Will compile RustBCA as a library, construct the Python bindings, and build libRustBCA, which can be immediately imported into any Python terminal or script. An annotated example, test_rustbca.py, is included in the examples folder and elaborated upon in a following section.

Sputtering Yields and Reflection Coefficients

RustBCA includes simple functions for calculating sputtering yields or reflection coefficients. R_N is the particle reflection coefficient (number of reflected particles divided by the number of incident particles) and R_E is the energy reflection coefficient (summed energy of reflected particles divided by summed energy of incident particles).

sputtering_yield(ion, target, energy, angle, num_samples)

Args:

• ion (dict): A dictionary representing the ion properties; see scripts/materials.py for examples.
• target (dict): A dictionary representing the target properties; see scripts/materials.py for examples.
• energy (f64): incident energy of the ions in eV
• angle (f64): incident angle measured from surface normal in degrees
• num_samples (int): number of computational ions to simulate; typical computational time is 1 microsecond/ion/eV.

Returns:

• Y (f64): sputtering yield in atoms/ion.

reflection_coefficient(ion, target, energy, angle, num_samples)

Args:

• ion (dict): A dictionary representing the ion properties; see scripts/materials.py for examples.
• target (dict): A dictionary representing the target properties; see scripts/materials.py for examples.
• energy (f64): incident energy of the ions in eV
• angle (f64): incident angle measured from surface normal in degrees
• num_samples (int): number of computational ions to simulate; typical computational time is 1 microsecond/ion/eV.

Returns:

• R_N (f64): particle reflection coefficient
• R_E (f64): energy reflection coefficient. Note: because R_E is total emitted energy divided by incident energy, average emitted energy is E0*R_E/R_N.

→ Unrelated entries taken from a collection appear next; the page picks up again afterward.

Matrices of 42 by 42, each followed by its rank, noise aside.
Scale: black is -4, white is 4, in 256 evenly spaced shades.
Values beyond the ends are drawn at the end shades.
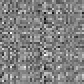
four
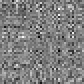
five
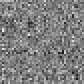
six
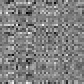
three
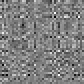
three
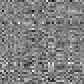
four
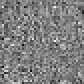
six
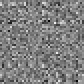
five
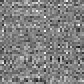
six
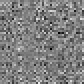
six
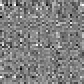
five
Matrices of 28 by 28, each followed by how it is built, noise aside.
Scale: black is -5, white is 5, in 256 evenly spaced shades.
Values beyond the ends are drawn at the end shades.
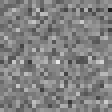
uneven rows
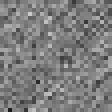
Hankel
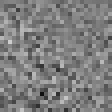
lower triangular
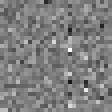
uneven columns
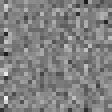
uneven columns
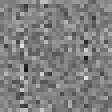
uneven columns
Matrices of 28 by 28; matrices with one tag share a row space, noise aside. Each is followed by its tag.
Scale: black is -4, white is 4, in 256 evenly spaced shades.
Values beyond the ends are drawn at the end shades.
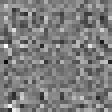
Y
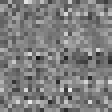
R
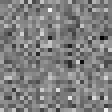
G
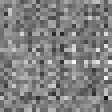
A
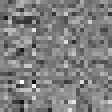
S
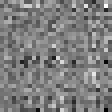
A
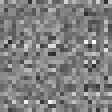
A
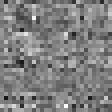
S
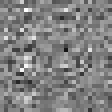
S
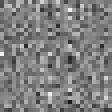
G
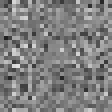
Y
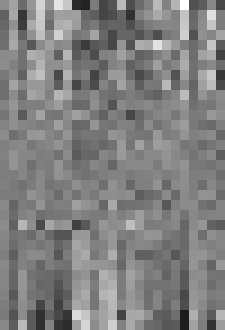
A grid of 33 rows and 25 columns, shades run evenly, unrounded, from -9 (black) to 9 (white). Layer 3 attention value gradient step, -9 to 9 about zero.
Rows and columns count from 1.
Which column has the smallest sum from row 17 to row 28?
2
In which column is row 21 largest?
13
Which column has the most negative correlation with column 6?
9
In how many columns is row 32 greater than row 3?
12
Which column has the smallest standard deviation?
1
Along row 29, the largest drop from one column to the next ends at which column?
14
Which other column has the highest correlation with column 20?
7
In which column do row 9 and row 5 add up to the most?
24
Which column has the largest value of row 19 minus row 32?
21
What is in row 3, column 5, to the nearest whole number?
5

compound_reflection_coefficient(ion, target_species, target_densities, angle, num_samples)

Args:

• ion (dict): A dictionary representing the ion properties; see scripts/materials.py for examples.
• target_species (list(dict)): A list of dictionaries representing the properties of the target species; see scripts/materials.py for examples.
• target_densities (list(f64)): A list of the number densities of each species specified in target_species in the target in inverse cubic angstroms.
• energy (f64): incident energy of the ions in eV
• angle (f64): incident angle measured from surface normal in degrees
• num_samples (int): number of computational ions to simulate; typical computational time is 1 microsecond/ion/eV.

Returns:

• R_N (f64): particle reflection coefficient
• R_E (f64): energy reflection coefficient. Note: because R_E is total emitted energy divided by incident energy, _average _emitted energy is E0*R_E/R_N.

These can be used in the following way:

from scripts.materials import *
from libRustBCA import *

energy = 1000.0 #eV
angle = 0.0 #degrees w.r.t. surface normal
num_samples = 1000

Y = sputtering_yield(hydrogen, tungsten, energy, angle, num_samples)
R_N, R_E = reflection_coefficient(hydrogen, tungsten, energy, angle, num_samples)
# Compounds are specified using number densities, e.g. 10% hydrogen to tungsten:
R_N, R_E = compound_reflection_coefficient(hydrogen, [tungsten, hydrogen], [tungsten['n'], 0.1*tungsten['n']], energy, angle, num_samples)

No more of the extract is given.